La escena tiene lugar en Nuremberg el 29 de septiembre de 1809. Hegel es rector del Gimnasio de la ciudad. Un año antes, su amigo y protector Niethammer había recibido el encargo de revisar los planes de estudio vigentes en Baviera y, muy especialmente, la organización de las materias que constituían la base humanística del Instituto Gimnasial. En ese contexto, y haciendo el papel de funcionario comprometido con la reforma, Hegel toma la palabra en una ceremonia pública: la entrega solemne de premios a los alumnos distinguidos del curso anterior. Pero el discurso ante los profesores, las autoridades locales, los padres y los alumnos es la ocasión para una exposición que va más allá de la habitual prosa burocrática y autocelebratoria. El tema es de repertorio: la importancia de la cultura y de las lenguas clásicas para la formación. Pero el modo como Hegel lo presenta resume de un modo acabado y ciertamente eficaz la idea humanística de formación en tanto que está ligada a la cultura clásica y, al mismo tiempo, abre su crisis irreversible.
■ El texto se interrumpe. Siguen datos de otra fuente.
Below are the code and all the weights of a small trained network. Each question names an input and a target symbol and asks about switching units off, where a switched-off unit gives its printed mean instead of its output.

import numpy as np


def w(rows, s, z=0):
    codes = np.array(rows[::2]) - 128.0
    scale = np.full(codes.shape[1], s)
    scale[-1] = z or s
    return codes * scale


def f(y):
    return y / 2 * (1 + np.tanh(0.7978845608 * (y + 0.044715 * y**3)))


def softmax(a):
    e = np.exp(a - a.max(-1, keepdims=True))
    return e / e.sum(-1, keepdims=True)


def log_softmax(a):
    a = a - a.max(-1, keepdims=True)
    return a - np.log(np.exp(a).sum(-1, keepdims=True))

La metáfora del viaje aparece después de una consideración crucial sobre la naturaleza del proceso de la formación. “El progreso de la formación, dice Hegel, no ha de ser concebido por cierto como la tranquila prolongación de una cadena, a cuyos eslabones anteriores se conectaran los posteriores, con referencia ciertamente a ellos, pero de forma que constaran de una materia propia y sin que éste trabajo posterior repercutiera en el primero. Por el contrario, la formación debe poseer una materia y un objeto previos, sobre los que trabaja, a los que cambia y forma de nuevo. Es necesario que nos apropiemos del mundo de la Antigüedad tanto para poseerlo cuanto, más todavía, para tener algo que elaborar”.[34]

La lectura de los textos clásicos es una especie de viaje a través de los productos más nobles de la humanidad depositados en la biblioteca en el que se nos revela quiénes somos y quiénes debemos ser en tanto que hombres. La biblioteca clásica le da al hombre contemporáneo su propia verdad de modo que, a través de la apropiación (del texto) de la tradición, el hombre contemporáneo llega a sí mismo, a su propia humanidad. La experiencia de la lectura es, entonces, una experiencia de apropiación, de elaboración de lo propio. Pero esa apropiación es una obra, el resultado del trabajo de la comprensión. El viaje a la Antigüedad no es simplemente la apropiación de una verdad exterior, ya hecha y plenamente disponible, sino una obra en la que esa verdad es a la vez producida y revelada. La lectura de los cásicos es una obra entendida como creación de humanidad. Para alcanzar la humanidad es necesario identificarse con una forma o con una imagen (de la verdad) de la humanidad, pero esa imagen es a la vez la obra de un trabajo interminable realizado por el hombre sobre la tradición y sobre sí mismo: la adquisición de la humanitas es una prueba y una tarea perpetua[35] en la que los primeros eslabones son elaborados y formados en cada momento, en un proceso en el que es siempre cuestión de la formación de uno mismo. Trabajando sobre el texto, el lector trabaja sobre sí mismo.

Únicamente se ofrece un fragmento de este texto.